Summary
In Vance v. McNeill, 711 S.W.2d 531 (Mo.App. 1986), this court found that the trial court erroneously excluded, as hearsay, a police officer's testimony that he had a Type III permit.
Summary of this case from Elliot v. Director of Revenue, StateOpinion
No. 50644.
May 13, 1986. Rehearing Denied June 19, 1986.
APPEAL FROM THE CIRCUIT COURT, ST. LOUIS COUNTY, DANIEL J. O'TOLLE, J.
James A. Chenault, III, Sp. Asst. Atty. Gen., Missouri Dept. of Revenue, Jefferson City, for respondent-appellant.
Timothy F. Devereux, Clayton, for petitioner-respondent.
The director of revenue appeals from a judgment of the trial court reinstating the driver's license of Vance. The director had ordered the license suspended for one year pursuant to Sec. 302.505 RSMo Supp. 1983, upon his finding that Vance had operated his automobile while having a blood alcohol level above .13%. We reverse and remand.
The director was unable to make a submissible case following a ruling by the trial court that the testimony of the officer who administered the breathalyzer test that he held a type III permit from the Division of Health was hearsay. The court also refused to admit the permit into evidence for the same reason. The director made an offer of proof.
Section 577.020(3) states that chemical analysis of a person's blood, to be considered valid "shall be performed according to methods approved by the state division of health ... by a person possessing a valid permit issued by the state division of health for the purpose." The subsection following requires the division "to establish standards to ascertain the qualifications and competence of individuals to conduct analyses and to issue permits ..." 13 CSR 50-140.020(1) provides for issuance of Type III permits to qualified individuals. The courts are required to take judicial notice of the Code of State Regulations without proof. Sec. 536.031 RSMo 1978. The trial court took such notice.

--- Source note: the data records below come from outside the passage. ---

(in the rows, 128 means zero)
One turn or mirror swaps these rows in pairs. Which row does each one swap with?
The rows were stretched afterwards, more along some directions than others.
geged: [123 118 131 112 139 136 108 129 113  96 125 153 148 178 128 133 134 143
 113 110]
zel: [119 124 162 141 162 113 103 118 158  95 136 139 127 162 121 119  83 145
 100  95]
kedo: [120 139 124 126 154 118 126 117 181 144 126 143 147 133 130 121  89 147
 113 118]
Timog: [116 138 125 122 159 119 120 114 180 147 131 140 139 136 133 114  91 140
 117 116]
luko: [129 112 157 139 169 127 121 115 152 101 135 140 128 146 114 111  91 158
  99  91]
Zoser: [120 111 166 144 153 139 109 122 158  93 145 147 128 182 114 112  95 145
  90  89]
ves: [124 109 162 146 149 134 114 120 164  95 154 149 126 180 123  97 103 145
  86  94]
kodud: [129 131 146 120 141 121 117 131 105  95 115 133 149 180 139 127 130 151
  98 102]
fus: [115 142 128 118 162 119 129 109 175 148 128 136 131 129 128 119  95 139
 128 112]
Rekud: [129 137 140 121 158 120 114 128  99  93 111 110 141 155 135 126 106 152
 109  92]
sopus: [116 145 140 126 138 125 119 126 126 139 107 139 158 142 152 127 104 139
 125 117]
nopu: [125 132 135 116 153 143 111 131 114  91 128 136 140 177 126 122 128 144
 100 102]
netaf: [119 142 127 119 161 116 123 111 179 151 130 137 133 134 133 117  91 134
 121 116]
Nonir: [121 155 132 124 141 123 122 126 129 137 110 130 149 132 150 127 106 136
 134 122]
sumu: [126 120 160 134 157 117 110 116 159 104 147 157 125 169 123 119  89 137
  95  92]
zeso: [122 130 135 128 141 124 101 138 113  78 123 127 144 158 139 121 116 155
 110 113]
Padud: [118 147 137 125 133 130 113 125 128 142 105 132 147 129 143 134 109 137
 126 127]
kotib: [124 113 161 132 159 120 113 121 166  90 145 152 123 175 120 104  86 140
  99  87]
vozis: [119 112 164 144 159 117 106 117 154  81 133 144 130 167 119 121  87 148
 101  89]
mun: [120 110 166 142 154 122 118 126 162  88 138 147 122 158 116 110  93 145
  96  95]
larup: [114 113 154 135 162 115 108 117 163  79 139 143 121 155 124 108  84 147
 110  98]
mupip: [126 103 153 136 157 128 123 118 159  91 136 155 132 176 108 106 101 144
  93  89]
tige: [116 137 128 122 160 116 130 114 174 142 127 133 136 125 134 115  92 140
 123 111]
pez: [121 140 131 132 152 119 123 116 181 143 131 132 134 133 132 112  94 143
 121 118]
Fid: [114 104 158 125 158 122 115 113 161  97 143 159 128 180 119 116 101 134
 110  90]
Fumo: [130 125 132 120 137 132 111 138 115  83 119 143 149 177 129 127 115 152
 102 108]
vozu: [119 149 141 126 136 127 120 125 123 145 109 131 149 136 146 131 110 141
 132 115]
teti: [112 145 136 129 155 115 124 118 177 143 127 124 138 130 134 123  87 136
 119 117]
Zar: [131 142 143 130 156 132 106 141 103  93 120 133 151 158 140 133 124 139
  99 108]
Vig: [122 139 142 122 152 119 111 133 103  86 106 124 150 165 135 133 119 153
 106 108]
pored: [129 133 130 123 142 138 110 134 117  93 138 137 142 175 136 115 129 143
  95 109]
podi: [129 145 138 128 145 134  99 144 112  87 116 132 150 175 128 137 118 144
 101 109]
niri: [120 153 143 124 137 117 111 124 124 140 104 133 150 139 154 128  96 134
 126 110]
Sol: [124 112 166 151 158 127 109 124 153  92 126 146 133 166 122 123  91 144
  91  96]
sonu: [120 122 165 142 161 126 111 123 162  86 128 148 131 176 113 121  88 140
  98  93]
zuz: [126 135 136 128 134 129 104 144 104  84 118 134 143 157 131 137 109 143
 105 111]
fadi: [116 140 130 119 156 109 131 115 179 148 129 138 134 133 134 114  94 139
 125 116]
Sar: [122 119 165 142 164 116 113 117 152  96 127 144 129 162 116 120  92 144
 106  90]
Meli: [119 147 136 123 132 118 122 127 128 142 106 139 150 137 148 133 100 138
 133 122]
niv: [122 142 137 129 132 129 115 126 126 142 111 138 149 127 146 129 103 141
 127 119]
Fise: [135 131 131 129 138 134 107 141 107  91 130 140 154 174 125 127 118 142
  98 102]
mulo: [117 135 119 119 160 123 128 111 180 143 130 140 136 128 129 118 101 143
 124 120]
zud: [120 146 141 127 136 124 125 127 127 143 106 131 157 144 150 129 109 142
 125 120]
fuz: [128 135 135 120 152 125 101 131 103  82 118 129 145 162 133 131 126 149
 108 105]
Suge: [128 143 132 122 152 122 110 135 102  93 110 129 151 160 130 139 121 147
 112 107]
Bolil: [118 148 146 130 135 125 112 125 123 141 113 130 148 137 154 126 107 135
 131 114]

zud pairs with netaf
luko pairs with Rekud
Fid pairs with geged
pored pairs with ves

One turn or mirror swaps these rows in pairs. Which row does each one swap with?
The rows were stretched afterwards, more along some directions than others.
zafis: [106 118 138 160 146 111 122 130 120 116 125 122 127 171 141 123 144 108]
naki: [126 137 153 117 149 139  84 101 148 100 136 152 135 139 148 154 154 123]
Vuze: [110 129 145 124 119 144 137 136 130 123 149 125 118 144 136 153 125 139]
Pemen: [106 118 137 153 149 109 129 132 120 118 116 110 125 172 145 116 145 112]
dom: [128 110 132 146 124 122 124 120 145 116  98 112 120 122 117  84 144 107]
zibo: [122 111 120 138 104 121 127 135 138 146 104 116 130 143 124 120 150 122]
Fis: [113 113 144 108 114 101 111 109 144  98 132 134 140 126 142  92 172 103]
Gereb: [120 133 143 131 126 135 140 124 129 112 149 139 137 121 145 144 109 136]
Ris: [120 127 168  94 142 126 106 103 158  93 121 142 117 134 130 113 171 132]
guf: [127 133 155 113 153 138  91 104 150 103 141 156 140 136 160 159 151 125]
laleb: [134 111 110 116 107 124 133 139 137 143 115 120 121 140 131 100 152 137]
duge: [132 103 136 122 112 104 121 136 147 131 116 124 142 145 155 111 160 127]
Goke: [126 131 152 121 143 127  79 103 155  98 130 150 143 144 150 151 156 125]
Rezas: [144 124 144 135 150 147 104  95 133  80 109 134 128 108 129 128 111 119]
gez: [148 131 139 124 122 113 142 135 159 102 118 135 127 116 144 124 149 151]
Kekof: [122 112 135 130 114 141 122 124 148 126 141 151 139 129 122 131 130 140]
divu: [113 124 122 155 139 102 128 135 119 118 114 111 114 167 137 115 158 119]
lipur: [141 112 128 140 130 132 130 125 141 100 101 118 116 119 120  92 134 113]
Situ: [154 141 134 126 131 113 138 129 161  96 118 139 113 112 131 129 153 158]
vun: [108 126 145 122 118 140 134 132 138 135 140 130 122 142 143 159 138 134]
defu: [110 116 132 108 135  99  97 116 137 128 109 119 129 171 139 119 179 111]
zade: [130 125 143 116 122  96 109 115 144 113 109 123 145 138 169 129 155 111]
fabel: [118 121 149  80 145 125  98 100 143  95 131 147 143 136 163 127 161 123]
tif: [118 133 114 141 138 105 142 138 118 117 109 115 112 150 140 114 159 124]
Tafot: [112 128 139  82 143 126 115 119 153 113 122 132  94 154 115 121 185 143]
zarob: [121 117 135 100 128  93 113 111 146  86 120 131 137 127 136  92 168 110]
fizi: [104 108 141 139 131 140 109 123 123 120 158 136 138 160 134 119 127 120]
litib: [131 110 106 132 109 141 109 108 124 104 135 153 144 101 130  92 122 118]
dogi: [131 111 120 136 115 117 123 132 148 113  98 105 110 136 108  85 160 114]
bukun: [120 113 117 143 108 149 108 107 120 117 140 156 141 109 126 104 127 111]
febe: [128 128 139 136 128 131 136 126 131 102 149 139 129 119 137 140 102 139]
kuvan: [132 113 107 109 108  96 126 138 150 131 115 132 114 150 119  72 180 145]
rak: [127 125 153  84 158 131  99  93 140  84 128 144 140 124 162 134 144 120]
Vevab: [132 110 126 145 127 123 131 129 142 110  93 107 116 132 112  89 138 113]
Fidun: [132 119 127 118 115 137 121 121 152 117 131 150 140 119 127 135 130 143]
dusin: [118 115 130 124 112 112 121 135 156 122 100 110 115 147 114  95 181 110]
Tofor: [105 123 138 163 148 105 123 126 126 125 116 116 123 165 139 118 152 113]
Lepu: [140 109 106  93 134  89 112 120 143 100 103 118 129 132 125  84 161 121]
Gefes: [114 119 119  85 143 105 112 125 134 123 113 113 117 168 139 101 185 123]
sadil: [116 131 144  91 145 130 114 118 146  98 121 128  91 151 110 122 170 145]
gusa: [122 107 121 136 113 145 106 103 130 115 135 160 142 104 123 103 133 108]
Tiru: [123 121 170  98 142 124 103 109 159  89 128 141 114 138 134 113 166 134]

Pemen pairs with Vevab
zafis pairs with lipur
kuvan pairs with zade
dom pairs with Tofor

It is difficult to understand how the officer's testimony that he held a Type III permit could be hearsay as that is a matter within the knowledge of the witness. It would come as a considerable surprise to most lawyers to learn that persons holding licenses from the state, including attorneys themselves, cannot testify to that fact. That aside, it is firmly established in our law that:
"A record or document kept or prepared by a person whose public duty it is to record truly the facts stated therein, is, when relevant, admissible as prima facie evidence of such facts, although the statements therein were made extrajudicially by a person not under oath and not subject to cross-examination, and the person who made the record may have had no personal knowledge of the matter recited, provided that it was made originally with the intent that it should be kept as a memorial to be referred to and used as evidence." Wheeler v. Fidelity and Casualty Co. of New York, 298 Mo. 619, 251 S.W. 924 (en banc 1923) [5].
That doctrine is applicable to permits issued by the division of health to persons qualified to perform chemical testing of blood alcohol. State v. Becker, 429 S.W.2d 290 (Mo.App. 1968).
Judgment reversed and cause remanded for new trial.
GAERTNER, P.J., and SNYDER, J., concur.